No family, no dependants, and I personally agree with you that corrections and police are two different ball games and it's usually best to have 2 or more years on a department before coming on board with a Special ops unit. Nor does academy or corrections experience make you all that as with anything else.

I did the basic course with their department on my own time and with my own funds under a private training company and the chief offered me the position when I was talking with him. The team is relatively new in terms of being standardized and it seems like a good opportunity for experience in that sort of field which is the only reason I'm considering it.


----------



## pahapoika (Nov 5, 2006)

don't know what NOLA means , but if it is New Orleans i'm sure they'll promise you the moon to get warm bodies own there. 

corrections suck. if your at walpole , GET THE F**K OUT OF THERE !

a change of scenery might make the DOC more palatable. 

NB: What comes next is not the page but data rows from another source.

Here is a tiny trained network, its code and every weight. The questions are about switching its units off for an input and a target symbol, where a switched-off unit gives its printed mean instead of its output.

import numpy as np


def w(rows, s, z=0):
    codes = np.array(rows[::2]) - 128.0
    scale = np.full(codes.shape[1], s)
    scale[-1] = z or s
    return codes * scale


def f(y):
    return y / 2 * (1 + np.tanh(0.7978845608 * (y + 0.044715 * y**3)))


def softmax(a):
    e = np.exp(a - a.max(-1, keepdims=True))
    return e / e.sum(-1, keepdims=True)


def log_softmax(a):
    a = a - a.max(-1, keepdims=True)
    return a - np.log(np.exp(a).sum(-1, keepdims=True))


def net(x, mask):
    ids = ['ΛΣΦαβγδεζμξπτψω'.index(c) for c in x.split()]
    T = len(ids)
    res = E[ids] + P[:T]
    q, k, v = (res @ M[0].T for M in (Q, K, V))
    z = softmax(np.where(np.tri(T) > 0, q @ k.T / 2**0.5, -1e9)) @ v
    res = res + np.where(mask[0], z, O[0][:, -1]) @ O[0][:, :-1]
    y = f(res @ A[0][:, :-1].T + A[0][:, -1])
    res = res + np.where(mask[1:13], y, B[0][:, -1]) @ B[0][:, :-1]
    return log_softmax(res[-1] @ U[:, :-1].T + U[:, -1])


Q, K, V, O, A, B = {}, {}, {}, {}, {}, {}
E = w([
[101,187,121],'Λ',
[73,209,201],'Σ',
[112,11,70],'Φ',
[125,132,94],'α',
[111,118,109],'β',
[115,228,204],'γ',
[126,133,97],'δ',
[143,173,219],'ε',
[124,143,115],'ζ',
[123,128,92],'μ',
[169,41,146],'ξ',
[26,74,58],'π',
[172,193,239],'τ',
[178,187,136],'ψ',
[80,89,2],'ω',
],0.018)
P = w([
[74,1,202],'0',
[101,73,177],'1',
[134,115,150],'2',
[151,138,117],'3',
[168,163,97],'4',
[180,190,82],'5',
[194,220,58],'6',
[170,192,52],'7',
[128,115,104],'8',
],0.0066)
Q[0] = w([
[206,220,70],'H1',
[246,13,127],'H1',
],0.014)
K[0] = w([
[209,220,64],'H1',
[249,8,169],'H1',
],0.012)
V[0] = w([
[248,79,126],'H1',
[154,212,179],'H1',
],0.014)
O[0] = w([
[246,24,248,107],'H1',
[43,2,220,254],'H1',
],0.0078,0.005)
A[0] = w([
[73,182,91,87],'N1',
[62,103,2,89],'N2',
[184,133,67,3],'N3',
[143,128,78,188],'N4',
[87,140,170,115],'N5',
[132,69,63,106],'N6',
[99,170,138,135],'N7',
[182,202,169,55],'N8',
[233,75,99,81],'N9',
[121,76,120,91],'N10',
[68,162,204,13],'N11',
[128,87,104,55],'N12',
],0.0098,0.0059)
B[0] = w([
[154,73,142,204],'N1',
[166,229,152,253],'N2',
[61,100,157,157],'N3',
[137,5,131,188],'N4',
[98,150,123,217],'N5',
[97,58,50,160],'N6',
[165,137,152,171],'N7',
[153,69,48,145],'N8',
[118,160,151,187],'N9',
[89,137,82,131],'N10',
[141,108,8,244],'N11',
[121,141,39,112],'N12',
],0.016,0.006)
U = w([
[87,214,180,226],'Λ',
[69,189,84,95],'Σ',
[156,54,81,19],'Φ',
[152,123,128,253],'α',
[130,141,126,59],'β',
[35,151,105,76],'γ',
[124,137,128,78],'δ',
[96,135,136,47],'ε',
[124,133,130,41],'ζ',
[149,126,128,202],'μ',
[186,90,191,46],'ξ',
[178,172,96,70],'π',
[42,90,192,249],'τ',
[75,137,250,73],'ψ',
[160,131,35,60],'ω',
],0.012,0.0055)

Each question gives the input, a string of symbols that net reads in full, and the target symbol t.
The units are the heads (2 rows each of Q, K, V and O) and the neurons (one row each of A and B). Each row of codes is followed by its name. A weight is (code - 128) times the scale printed after its matrix; where a second scale follows, it is the last column's (O, A, B and U).
mask holds one flag per unit, heads first, then neurons. A switched-off unit (its flag False) gives its mean, the last column of its rows in O or B, instead of its output. The means were averaged over made-up inputs and are rounded, as every weight is.
A unit's drop is (log p(t) with every unit on - log p(t) with that unit switched off) / (log p(t) with every unit on - log p(t) with every unit switched off).
The circuit of an input: a set's keep is (log p(t) with only the set's units on - log p(t) with every unit switched off) / (log p(t) with every unit on - log p(t) with every unit switched off). Starting from the 12 units with the biggest drops (on a tie, the unit counted first), units are removed one at a time, each time the one whose removal leaves the highest keep (on an exact tie, the one counted first), for as long as the keep stays at least 0.8.
units of the circuit, in order: the units of the circuit, biggest drop first
top k neurons: the k neurons with the biggest drops, biggest first
drop of u: that unit's drop, to one decimal
input α Λ α τ τ π μ τ μ, target τ: units of the circuit, in order	[N11]
input τ τ τ τ τ Φ β, target τ: units of the circuit, in order	[H1 N11]
input Σ τ τ π, target π: units of the circuit, in order	[N2 H1 N1 N4]
input α α μ γ, target γ: units of the circuit, in order	[H1 N11]
input τ τ τ, target τ: units of the circuit, in order	[H1 N2]
input ξ τ τ α τ Φ β, target τ: units of the circuit, in order	[N11 H1]
input α τ τ τ ξ α τ μ, target τ: units of the circuit, in order	[H1 N11]
input Φ α ξ μ Λ ψ, target ψ: units of the circuit, in order	[H1 N11]
input ζ τ τ α, target τ: units of the circuit, in order	[N11 H1]
input Σ τ τ α μ τ Φ μ α, target τ: top 4 neurons	[N11 N2 N8 N7]
input μ τ ω τ τ τ γ τ, target γ: units of the circuit, in order	[H1 N11 N5]
input ζ μ τ Σ ε μ γ ψ ξ, target ξ: drop of N9	0.2
input α τ α τ τ τ Φ ε, target τ: drop of H1	1.1
input τ τ π γ τ τ δ, target τ: drop of H1	0.5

although from what i've read , maybe being a screw will help you in that area. you'll be dealing with the same element just no bars.

with this last batch of freaks coming out of the academy i can see why you would want to move on , but the beenies are hard to beat. take a long look at this before you go.

good luck


----------



## Barbrady (Aug 5, 2004)

I say go for it since you are single. The pay sounds very well for the area. I was in NO just before Katrina and I fell in love with that area. A good suburb is Slidell.

Your not the first person I have heard talking about walking on a SWAT team. It seems to be the smaller departments. We had a guy working for us say he was leaving for a job where they would give him a take home Charger, taser with no hit necessary, and automatic entry on the SWAT team. We thought he either full of it or getting fed a line of BS. It was later confirmed true. Again, this was a teeny tiny department.


----------



## Guest (Oct 26, 2008)

Barbrady said:


> We had a guy working for us say he was leaving for a job where they would give him a take home Charger, taser with no hit necessary, and automatic entry on the SWAT team. We thought he either full of it or getting fed a line of BS. It was later confirmed true. Again, this was a teeny tiny department.


Would you really want to work for such a department??


----------



## csauce777 (Jan 10, 2005)

Derfcop24 said:


> *It's a private department whose former administration was not big on their police* and the new one is interested in increasing their capabilities.


Ok, i'm confused. Is this a municipal police department or a campus type department?


----------



## Barbrady (Aug 5, 2004)

Delta784 said:


> Would you really want to work for such a department??


Kind of scary I know.


----------